Section 6.2.  Fiscal Year. The fiscal year of the club shall be from January 1 to December 1.

 

Section 6.3. Books and records. All books and records pertaining to the affairs of the Club shall be kept at the permanent office of the Club and all correspondence shall be received at that address.

 

Section 6.4.  Reports. Each year the Club shall issue and circulate to all its members an annual report describing the year’s activities and including a detailed financial report. This report shall be mailed in conjunction with the annual meeting of the Club.

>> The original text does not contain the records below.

Each row is a point. The points of each table are mixes of a few directions, plus a little noise. Count the directions of each table, and those that both share. Where both have some left over, give the other angles between the two spaces (their principal angles), to ten degrees, smallest first.
In the rows, zero is written as 100.

First:
| 123 |  71 | 110 |
| 152 |  36 | 123 |
| 115 |  82 | 106 |
| 127 |  65 | 112 |
|  40 | 175 |  74 |
|  42 | 172 |  75 |
Second:
| 138 |  39 |  28 |
|  70 | 152 | 157 |
|  82 | 128 | 132 |
| 110 |  84 |  81 |
Directions: first 1, second 1, shared 0; angles 60

First, 8 rows:
|  42 |  31 | 127 |  90 |  41 | 135 |
|  69 |  63 | 115 |  95 |  69 | 119 |
|  53 |  45 | 121 |  92 |  53 | 129 |
| 156 | 168 |  74 | 109 | 157 |  65 |
| 129 | 133 |  86 | 105 | 129 |  82 |
|  87 |  85 | 106 |  98 |  87 | 107 |
|  88 |  86 | 106 |  98 |  87 | 107 |
| 175 | 188 |  65 | 113 | 176 |  55 |
Second (6 x 6):
| 144 | 153 |  81 |  68 |  81 |  84 |
| 115 |  91 | 106 |  90 |  70 |  76 |
|  73 | 110 |  60 | 107 |  76 |  37 |
|  90 | 123 | 195 | 103 | 133 | 189 |
|  80 |  72 |  25 | 117 | 111 |  60 |
|  98 |  51 | 131 | 115 | 130 | 153 |
Directions: first 1, second 4, shared 0; angles 40

First (10 x 9):
| 100 | 107 |  72 |  93 |  96 |  94 | 108 | 111 |  97 |
| 119 | 109 | 142 |  75 | 115 | 129 | 150 | 119 | 139 |
|  92 | 105 |  41 | 102 |  87 |  78 |  90 | 107 |  78 |
|  99 |  95 | 118 | 106 | 102 | 103 |  92 |  91 | 101 |
|  84 |  85 |  99 | 128 |  93 |  84 |  50 |  72 |  72 |
| 115 | 109 | 124 |  78 | 110 | 121 | 141 | 118 | 130 |
|  80 |  85 |  83 | 132 |  89 |  76 |  41 |  70 |  62 |
|  99 | 101 |  93 | 100 |  99 |  97 |  99 | 101 |  98 |
| 110 |  89 | 195 | 102 | 119 | 132 | 108 |  83 | 132 |
| 101 | 115 |  33 |  84 |  90 |  86 | 120 | 126 |  92 |
Second:
| 112 | 123 |  69 | 117 | 110 | 103 | 134 |  85 | 110 |
|  99 |  97 |  90 | 133 | 110 | 107 | 105 |  58 | 101 |
| 108 | 131 | 133 | 103 | 112 |  97 | 114 | 107 |  71 |
| 116 | 114 | 103 | 114 | 112 | 111 | 123 |  80 | 132 |
|  59 |  46 | 114 |  35 |  68 |  95 |  60 | 172 |  54 |
| 111 | 126 |  97 | 106 |  97 |  79 |  82 | 105 |  96 |
|  95 |  64 |  96 |  93 |  89 | 108 |  80 |  92 | 137 |
Directions: first 2, second 5, shared 2

First (9 x 11):
| 107 | 123 |  91 |  63 |  81 |  52 |   5 | 102 | 107 |  68 | 129 |
| 110 | 116 | 108 |  86 | 110 | 109 |  94 |  99 | 108 | 118 | 121 |
| 103 |  77 | 105 |  87 | 113 | 112 | 125 |  95 | 110 | 111 | 123 |
| 102 | 153 | 110 | 150 | 105 | 137 | 137 | 107 |  81 | 134 |  47 |
|  93 | 167 |  89 | 145 |  70 |  81 |  52 | 113 |  71 |  81 |  29 |
|  83 |  23 |  84 |  85 |  91 |  73 | 110 |  95 | 104 |  60 | 112 |
|  90 |  37 |  93 |  87 | 101 |  91 | 125 |  94 | 107 |  82 | 116 |
|  94 |  65 |  99 |  98 | 104 | 104 | 127 |  97 | 103 |  97 | 106 |
| 118 | 141 | 121 | 100 | 124 | 140 | 124 |  99 | 108 | 150 | 116 |
Second:
|  92 |  50 |  63 |  62 | 105 |  77 |  55 |  21 | 116 | 102 | 136 |
| 102 |  79 | 124 |  92 | 123 |  77 |  99 | 157 |  84 |  97 |  82 |
| 108 |  79 | 106 |  66 | 156 |  86 |  66 |  78 |  92 | 151 | 105 |
|  94 | 153 | 116 | 171 |  78 | 124 | 105 | 102 |  90 |  65 |  84 |
|  91 |  99 |  95 | 134 | 107 | 107 | 119 |  94 |  79 | 113 |  48 |
| 103 | 138 |  75 |  91 |  44 | 108 |  99 |  99 | 119 |  83 | 107 |
| 110 |  62 | 121 |  64 | 124 | 101 | 133 | 138 | 110 | 114 | 129 |
| 100 | 136 |  98 | 118 |  60 | 123 | 123 | 112 | 113 |  74 | 110 |
Directions: first 3, second 6, shared 3

First (11 x 14):
| 118 |  98 |  88 | 119 | 112 | 103 |  74 | 107 | 102 |  96 | 104 | 100 |  88 | 104 |
| 131 |  45 | 124 | 126 | 134 | 106 | 128 |  95 |  96 |  75 |  84 | 104 | 120 | 144 |
|  81 | 132 |  95 |  97 | 106 | 113 |  71 |  78 | 115 | 109 |  81 | 154 |  81 |  64 |
|  83 | 114 |  95 |  73 |  57 |  84 | 124 | 124 |  81 | 116 | 132 |  38 | 111 |  96 |
|  71 | 123 |  88 |  69 |  78 |  94 | 143 | 129 |  71 |  86 |  86 |  80 | 135 |  95 |
|  94 | 101 |  97 | 134 | 125 | 132 | 109 | 106 |  62 |  77 |  45 | 140 | 112 |  88 |
| 108 | 106 |  99 | 143 | 106 | 120 |  50 |  87 |  93 | 122 | 103 | 117 |  58 |  69 |
| 107 |  84 | 121 | 130 | 107 | 117 |  85 |  75 |  97 | 119 | 101 | 113 |  77 |  85 |
|  83 | 165 |  56 |  77 | 100 |  96 |  34 | 101 | 133 | 104 | 100 | 143 |  69 |  63 |
| 113 |  78 | 104 |  50 |  99 |  61 | 138 | 109 | 134 |  80 | 126 |  62 | 133 | 156 |
| 110 |  58 | 135 |  77 |  82 |  74 | 141 |  87 | 114 | 114 | 140 |  48 | 113 | 135 |
Second:
|  97 | 141 | 124 |  85 | 107 | 100 |  76 |  51 | 158 | 103 | 105 | 172 |  65 | 109 |
| 123 | 112 | 137 | 129 | 138 | 120 |  94 |  94 | 124 |  78 | 112 |  93 |  92 | 136 |
|  77 |  42 |  98 |  47 |  68 |  93 | 119 |  88 |  84 | 156 |  75 | 103 | 136 |  64 |
|  93 | 104 |  83 |  90 | 107 |  73 | 108 | 102 | 122 |  73 | 117 |  87 |  98 | 103 |
| 108 |  60 | 112 |  91 | 115 |  89 | 121 | 106 | 107 |  94 | 110 |  59 | 124 | 115 |
|  92 |  86 |  46 | 110 |  36 | 103 | 103 | 145 |   5 | 136 |  76 |  86 | 109 |  61 |
|  90 | 154 | 121 | 125 | 136 | 136 |  75 |  90 | 117 |  82 |  87 | 131 |  82 |  87 |
| 103 | 118 | 115 |  99 | 126 |  95 |  96 |  83 | 141 |  77 | 112 | 110 |  89 | 116 |
| 127 |  71 |  74 |  95 |  51 |  64 | 110 | 109 |  80 | 113 | 123 |  89 |  89 | 133 |
| 104 |  63 |  98 |  87 |  89 |  88 | 116 | 107 |  89 | 112 | 102 |  76 | 119 | 105 |
|  84 | 150 |  92 | 142 | 128 | 137 |  84 | 125 |  73 |  74 |  80 |  96 |  95 |  68 |
Directions: first 5, second 5, shared 2; angles 40, 50, 70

Section 6.5. Compensation. With the exception of the Executive Director, no officer or Director of the Club shall receive any compensation for the performance of his/her duties as an Officer or Director of the Club.

 

Section 6.6. Consultants. The Board may invite personnel, experts, consultants, and authorities from the various fields of education and culture to meet with, consult, and advise the Board and/or any Committee or staff member of the Club. The Board may contract to employ personnel, consultants, experts and authorities to perform services for, advise and consult with the Board and/or any Committee or staff member subject to a majority vote of the Board.

 

Section 6.7.  Non-stock Corporation. This corporation is organized on a non-stock basis and all proceeds shall be expended solely to carry out the purpose of this corporation, which is charitable.

 

Section 6.8.   Distribution and Dissolution. Upon dissolution of this corporation, all assets remaining after payment of all coasts and expenses of such dissolution shall be distributed to the American Canoe Association, Inc, Dixie Division.

 

Section 6.9.  By-laws Amendment. These by-laws may be amended or new by-laws adopted by the general membership at any Annual or special meeting, providing that notice of the proposed changes has been issued to all voting members at least thirty (30) days prior to said meeting. A majority of two-thirds of those present is required for acceptance of proposed by-laws amendments.